Os agradezco de antemano. Saludos.


----------



## Vanda

ô menino que vive pedindo carnes (também quero), coloquei nos recursos um glossário brasileiro de cortes de carne de exportação em que você encontrará tradução para várias línguas, inclusive o espanhol.


----------



## Arnold2

Muitíssimo obrigado, Vanda!


----------



## Vanda

Mas achou o cupim?
ah!!! achei; joroba


----------



## bolboreta

¡Buenas tardes! 

Arnold, acabo de ver que en esa web traducen "cupim" como "joroba". Me gustaría preguntar a los compañeros foreros: ¿no creen que _comer joroba_ suena horrible?  Yo lo dejaría en portugués y pondría una explicación a continuación, creo que en español suena muy mal decir "joroba frita", "joroba a la plancha", etc.

Un saludo.


----------



## GamblingCamel

Eu supo que a palavra CUPIM em Português origine-se de "MONTE de cupim" porque cupim significa "termita." Correto?



bolboreta said:


> Me gustaría preguntar a los compañeros foreros: ¿no creen que _comer joroba_ suena horrible?  Yo lo dejaría en portugués y pondría una explicación a continuación, creo que en español suena muy mal decir "joroba frita", "joroba a la plancha", etc.

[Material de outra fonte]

[  0   7 -85 -18] -> -18, 0

[-106   64  -59   42] -> 42, -106

[-21 -15  10  46  73  79  65] -> 65, -21

[80 72 50 46 50  0 25] -> 25, 80

[-83 -79 -33 -83] -> -83, -83

[[  2  97 -35  11 -72 -44  81]
 [  5 106 -44  18 -77 -52  83]] -> 81, 5

[[ 12 -24 -32 -21 -39]
 [  4  15  -2 -34 -44]
 [ 35 -65  20  76  30]] -> -39, 35

[[-11  59 108   3 -21  11 -29]
 [ -4 -10 -67  21  27 -12  -2]] -> -29, -4

[[ -45   65  -20  -62 -106  -71   17]
 [  73  -72   38   70  -38   82  -42]] -> 17, 73
---
-33    4  -34    3   27  -19  -17
 23  -12   20  -12  -36    2    7
-23    3  -27    0   15  -21  -13
| 15

523  276  181  956
700  882  804  521
424  244  864  819
| 244

5684  4714  1335  9311  5473
6354  7081  8679  3231  6704
2356  6642  4907  6940  1782
| 4907

9  5  0  8
2  1  2  1
1  0  2  0
| 0

7  3  6  2  2  7
7  5  6  3  5  6
6  5  5  5  5  6
| 5

48  15  57  66  31  84  79
19  26  57  11  20  53  55
47  59  39  40  55  29  32
| 55
---
[5331 7553 9419 3373 2135 6371 4100] ans = 4100
[3 3 9 8 0 7] ans = 7
[44  9 84 58] ans = 58
[206  23  30  83] ans = 83
[ 239  583  828 -291  761  552 -713] ans = -713
[446 110  80 626 792] ans = 792
[84 82 80 17] ans = 17
---
Input:
[[  27  -29   21  -43  -47   18  -10]
 [  54  -27 -102  -18   22    6   14]
 [ -20  103  -43  -29  -25   -7   36]]
Output: -18, 103

Input: [ 14 -15 108  53 -27]
Output: 108, 108

Input:
[[ 68  57 -15  33  32]
 [-11  14 -77   8  -2]
 [-32   6   6  46 -19]]
Output: -77, 68

Input: [ -2  33 -12  73 -30  49  97]
Output: 73, 97

Input:
[[-55 -27  36  -9   0]
 [-41  -2  53 -50 -80]
 [  7  -5  12 -16 -24]]
Output: 53, 53

Input: [  3 -18  15 -53 -15 -54 -83]
Output: -53, 15

Input: [ 22 -10  88  41 -43  99  -7]
Output: 41, 99

Input: [ -82  -15    8  -28   12 -104   20]
Output: -28, 20
---
[-34  79 -39 -61 -12 -68 -50] → -61, 79
[-96  56  17 -28 -43 104  93] → -28, 104
[-56   2 -46  97 100 -79 -88] → 97, 100
[-108  -65   71  -81  -77] → 71, 71
[-90  23 -78  98 -42] → -78, 98
[-52  55  36 -79  63] → 36, 63
[ 14  87 -98 -21  32  91 -84] → -21, 91
[-84 -57  24  37  52] → 24, 52
[ 26 102 -18  11 -59 -13  85] → 11, 102
[-29  98   3 -14 -50  -1 -26] → -14, 98
---
[ 1.61  0.64  1.10 -1.58 -1.22]
1.61

[[ 0.13 -0.09  0.05  0.14]
 [ 0.14 -0.11  0.06 -0.11]
 [-0.12  0.16  0.07  0.02]]
0.13

[ 0.696 -1.066  1.138  0.014 -0.915  0.774  1.295]
0.696

[-1.12  1.12 -0.18  1.36  1.82 -1.01  0.14]
-1.12

[ 0.02 -0.09 -0.12 -0.03  0.10  0.16]
0.02

[[-1.4 -1.2 -1.0 -0.8 -0.5 -0.2]
 [-0.8 -1.4 -0.8 -1.0 -0.4  1.2]]
-1.4
---
array([[  10,   30,  -10,  -29,   29,  -29,  -11],
       [-107,   32,  102,  -27,   30,  -27,  100],
       [  34,   31,  -33,  -30,   29,  -30,  -34]])
-34

array([[ 69,  33, -75,  81,  93,  57, -94],
       [-34,  56, -65,  66,  21,  61,   5],
       [-72, -32,  74, -80, -92, -56,  93]])
93

array([[-25, -71, -62, -59],
       [ 16,  52,  58,  25],
       [-36, -46, -57, -78]])
-78

array([[-30,  21,  16, -65,  63,  -9],
       [-43,  25,  31, -28,   8, -14],
       [-41,  16,  18, -65,  85,  -6]])
-6

array([[ -54,   -3,   51,  -28,   13,   18],
       [ -45,  -26,   -6,   52,   -2, -108],
       [  10,   13,   35,   13,   47,  -65]])
-65

array([[-75, -87, -53,  87,  58,  60],
       [-76, -87, -54,  88,  58,  60],
       [-76, -87, -53,  87,  58,  60]])
60
---
array([[6152, 6225, 6301, 3988, 4818, 4231],
       [9337, 7778, 7715, 5008, 5645, 2820],
       [6197, 6140, 6408, 4108, 5055, 4113]]) ans = 6197

array([[5, 7, 5, 2],
       [6, 8, 1, 2],
       [8, 5, 4, 0]]) ans = 8

array([[470, 504, 111, 501],
       [468, 460, 855, 488],
       [517, 494, 124, 448]]) ans = 517

array([[7, 2, 7, 7],
       [7, 6, 7, 7],
       [7, 9, 8, 7]]) ans = 7

array([[5, 3, 2, 2, 3, 2, 5],
       [6, 8, 2, 7, 3, 2, 6],
       [1, 1, 7, 2, 7, 7, 1]]) ans = 1

array([[ 30, -25,  26,  21, -32,  26,  24],
       [  7, -26, -17,  33, -24,  -4,  30],
       [-32,  24, -32, -23,  27, -28, -33]]) ans = -32

array([[-27,  39, -24, -27],
       [ -2,  -3,  26,  -4],
       [-23,  38, -28, -22]]) ans = -23

array([[3, 6, 7, 3, 2],
       [3, 2, 3, 6, 7],
       [2, 2, 6, 7, 3]]) ans = 2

Eu procurei imagem de "joroba frita" e achei apenas esta.



> Algunos de los platos tradicionales de Dunhuang (China occidental):
> 
> _Joroba frita con cinco jirones. _Accompañada con cinco jirones: brotes de bambú secos, dongru que es una clase de champiñón, brotes de puerro, jamón y pechuga de pollo.
> 
> _Joroba frita_. Se hace cortando la joroba de camello en piexas regulares o jirones y de fritan rápidamente. Se le da sabor con condimentos y ya está hecho, por lo que es muy rápido.
> 
> Para las recetas usualmente se utilizan camellos que han muerto de forma natural o que están muy viejos. Estos son platos exclusivos, por lo que se debe esperar pagar bastante por ellos.



GAMBLING CAMEL ~~ con dos jorobas ~~


----------



## bolboreta

Bueno, si se trata de camellos no suena tan mal, porque ya estamos acostumbrados a llamar jorobas a las protuberancias que tienen en el lomo. Pero nunca he oído que nadie coma "joroba de buey" o "joroba de cebú", ni lo he visto escrito en la carta de ningún restaurante


----------



## zema

Es cierto que lo de _joroba_ no suena muy bien; los restaurantes brasileños por aquí la suelen incluir en sus cartas como "Cupim" y a veces aclaran: (joroba de cebú).

 En Colombia parece que le dicen “morrillo”, que suena mucho mejor.


----------



## bolboreta

Sí, parece ser que en algunos países dicen "_morrillo_" (aunque aquí no se diga).


----------



## WhoSoyEu

Os europeus gostam muito de consumir cupim no Brasil (a carne, não o inseto) porque é um corte característico das raças zebuínas, não presentes na Europa, e portanto, não conhecido lá.

Por isso, se existirem versões em espanhol, serão de países latino americanos onde o zebu e seus parentes também são criados.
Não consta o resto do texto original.